The idea was to use the most obvious general dimensions to cover as much as possible of the space. Special cases can then be derived from there.

There are some points that you make that could be a bit stronger. When you talk about resource sharing, a good one to mention is DNS. If you have namespaces, you can use the DNS to retrieve all services in the cluster.

I also added the example with DNS.

It's worth mentioning updates. With smaller clusters, we can do blue-green deployments of clusters easily. With a bigger cluster (number of Pods), it's much harder to roll out coordinated updates.

I don't understand this.

When it comes to costs, masters are not the only issue.
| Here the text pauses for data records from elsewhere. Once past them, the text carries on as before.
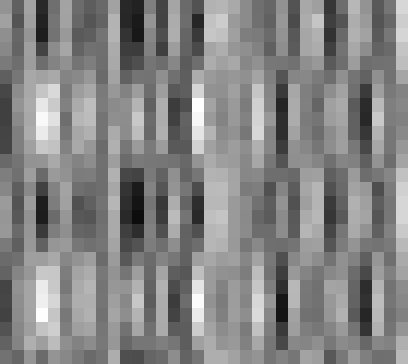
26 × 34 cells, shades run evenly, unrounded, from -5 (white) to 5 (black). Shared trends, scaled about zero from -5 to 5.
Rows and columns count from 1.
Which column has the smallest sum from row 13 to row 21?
34
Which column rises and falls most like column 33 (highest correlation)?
9
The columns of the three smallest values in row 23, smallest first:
4, 17, 22
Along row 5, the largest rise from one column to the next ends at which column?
11
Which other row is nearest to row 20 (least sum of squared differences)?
24
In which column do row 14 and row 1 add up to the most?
12
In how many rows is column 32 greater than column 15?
12
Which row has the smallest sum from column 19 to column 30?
26
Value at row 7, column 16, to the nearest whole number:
1
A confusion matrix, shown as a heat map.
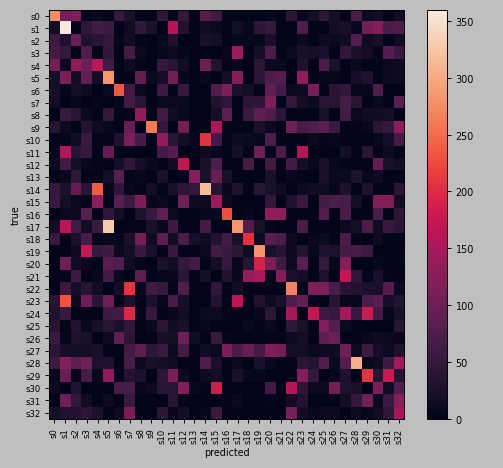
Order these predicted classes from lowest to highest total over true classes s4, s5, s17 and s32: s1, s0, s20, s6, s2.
s6, s20, s0, s2, s1
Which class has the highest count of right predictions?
s1
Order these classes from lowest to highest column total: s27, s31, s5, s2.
s31, s2, s27, s5
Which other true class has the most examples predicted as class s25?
s22
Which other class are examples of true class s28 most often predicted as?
s32
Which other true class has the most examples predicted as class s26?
s30
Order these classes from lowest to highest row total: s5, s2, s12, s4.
s2, s12, s4, s5
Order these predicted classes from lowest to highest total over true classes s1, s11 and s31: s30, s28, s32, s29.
s28, s30, s32, s29
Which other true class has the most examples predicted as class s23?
s11
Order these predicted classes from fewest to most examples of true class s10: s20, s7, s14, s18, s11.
s18, s11, s20, s7, s14
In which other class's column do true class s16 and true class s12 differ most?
s21
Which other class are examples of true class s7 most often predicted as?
s20
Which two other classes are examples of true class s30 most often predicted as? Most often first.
s15, s22
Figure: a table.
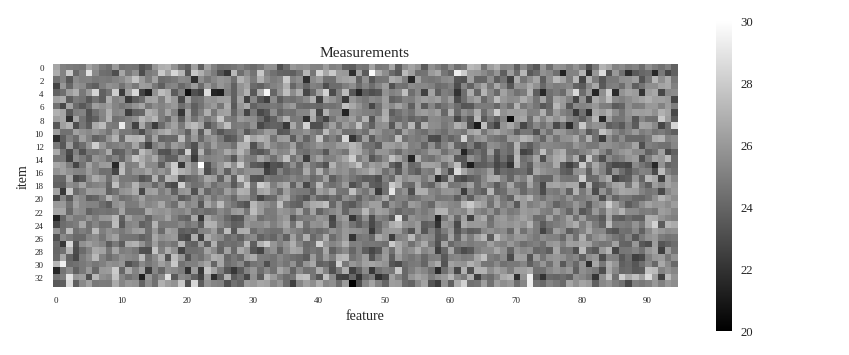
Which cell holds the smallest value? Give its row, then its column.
33, 45
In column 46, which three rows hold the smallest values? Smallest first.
4, 32, 33
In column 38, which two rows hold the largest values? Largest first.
9, 32
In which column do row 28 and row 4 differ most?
79
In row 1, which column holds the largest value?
48
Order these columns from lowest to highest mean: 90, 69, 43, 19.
69, 19, 43, 90
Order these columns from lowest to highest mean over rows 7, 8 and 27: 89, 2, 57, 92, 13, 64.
2, 89, 57, 13, 92, 64
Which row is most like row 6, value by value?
25
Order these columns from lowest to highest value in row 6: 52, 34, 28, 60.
34, 60, 28, 52
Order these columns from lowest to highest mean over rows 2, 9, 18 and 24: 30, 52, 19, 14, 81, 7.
14, 30, 7, 19, 81, 52
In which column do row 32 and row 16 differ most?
72
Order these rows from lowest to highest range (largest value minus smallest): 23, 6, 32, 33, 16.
6, 16, 23, 32, 33
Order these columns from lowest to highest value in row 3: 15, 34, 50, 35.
15, 34, 50, 35
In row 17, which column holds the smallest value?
58
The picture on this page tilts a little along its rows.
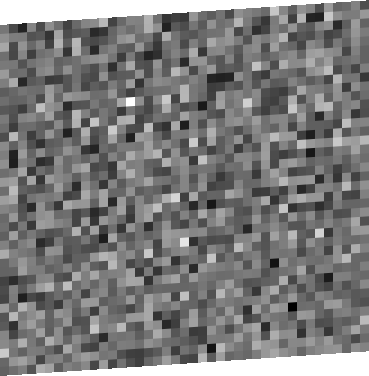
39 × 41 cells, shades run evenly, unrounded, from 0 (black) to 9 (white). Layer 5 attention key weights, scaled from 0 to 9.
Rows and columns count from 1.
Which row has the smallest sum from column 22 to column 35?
8
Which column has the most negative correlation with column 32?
19
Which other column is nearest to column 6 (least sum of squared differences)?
28
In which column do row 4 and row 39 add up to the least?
11
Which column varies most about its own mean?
15
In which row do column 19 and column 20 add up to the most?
21
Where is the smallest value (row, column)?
34, 33
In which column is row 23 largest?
32
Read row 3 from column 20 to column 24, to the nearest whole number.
4 3 3 4 4
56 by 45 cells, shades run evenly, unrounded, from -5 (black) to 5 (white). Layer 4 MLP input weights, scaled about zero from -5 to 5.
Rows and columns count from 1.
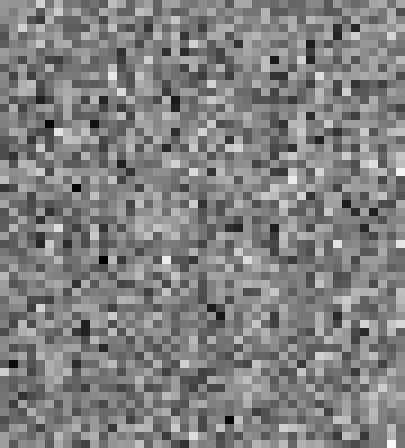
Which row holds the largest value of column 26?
19
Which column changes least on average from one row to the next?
34
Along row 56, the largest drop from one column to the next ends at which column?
45
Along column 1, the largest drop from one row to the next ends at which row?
24
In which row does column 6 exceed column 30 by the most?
31
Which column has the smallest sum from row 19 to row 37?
12
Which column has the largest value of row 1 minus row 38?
5
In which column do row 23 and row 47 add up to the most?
1
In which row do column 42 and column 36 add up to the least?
27
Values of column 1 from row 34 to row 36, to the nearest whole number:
-1 2 1
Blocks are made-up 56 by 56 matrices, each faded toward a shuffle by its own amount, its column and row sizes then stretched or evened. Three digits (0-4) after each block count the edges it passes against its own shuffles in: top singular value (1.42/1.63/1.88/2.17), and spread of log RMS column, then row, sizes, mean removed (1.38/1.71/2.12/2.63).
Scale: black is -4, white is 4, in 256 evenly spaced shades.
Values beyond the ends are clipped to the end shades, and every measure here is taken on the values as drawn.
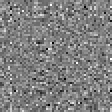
2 1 1
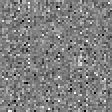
0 3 0
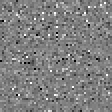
0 0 2
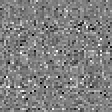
3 0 3
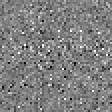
1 2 2
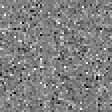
1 1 1
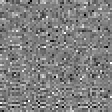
4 0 2
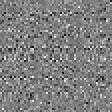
4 1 3
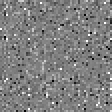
2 1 0
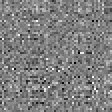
4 0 3
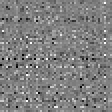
0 3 4
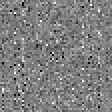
0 3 0
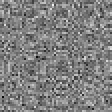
4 1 0
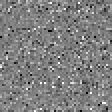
0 0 2
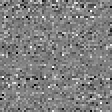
1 1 3
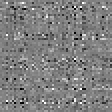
3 3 4
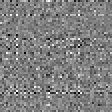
4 2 4
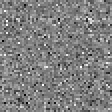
1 0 1
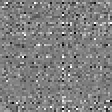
2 2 4
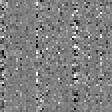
3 4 1
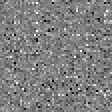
1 1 2
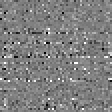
1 1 4
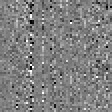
1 4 0
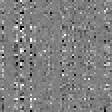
4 4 2
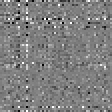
4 2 4
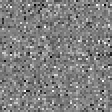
0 1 3
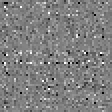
1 3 2
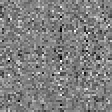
1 3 2
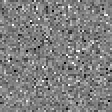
2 0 0
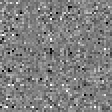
0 1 2
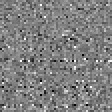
0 1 3
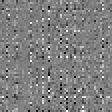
3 4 2
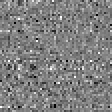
3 1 3
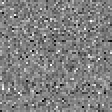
0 0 1
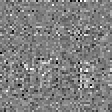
3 1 3
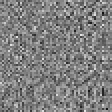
4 3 0
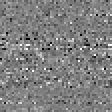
2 0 3
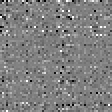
0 3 4
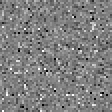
0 1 1
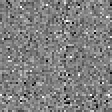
1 1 2
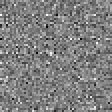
3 1

You need more ingress controllers, more logging daemon/services, alerting, etc. The majority of the costs might not come from masters, but from Nth copies of fluentd (in a "large" cluster I might have only one).

fluentd doesn't really cost money. It at most uses resources, which is covered in the "Inefficient resource usage" point. There may be paid services which are paid by the cluster, but I'm not sure if, for example, with Datadog you have to pay for each monitored cluster or if you can use the same monitor for multiple clusters. Same for other paid services.

My suggestion would be to refactor the content to be a list of points:

With this other approach, the focus would probably be more on tools and less on the difference between large and small clusters. Also it's hard to justify this specific set of features, as it's kind of arbitrary to choose these and not others.

danielepolencic commented 4 years ago

Few more items that we could improve:

Also, I'm investigating converting all fonts into shapes to address your concerns. It won't happen soon, but I'm on it.

weibeld commented 4 years ago

I changed the title and added a TL;DR with the table at the beginning.

I wanted to use "...how many clusters should you have?" for the title, but it's 69 characters and only 65 are allowed.

A colour palette is what I was looking for for a long time. Couldn't we define a common colour palette that we use for all diagrams?

Otherwise, the article should be good to be published.

danielepolencic commented 4 years ago

I think the title could be: Architecting Kubernetes clusters — how many should you have? as the word cluster is repeated.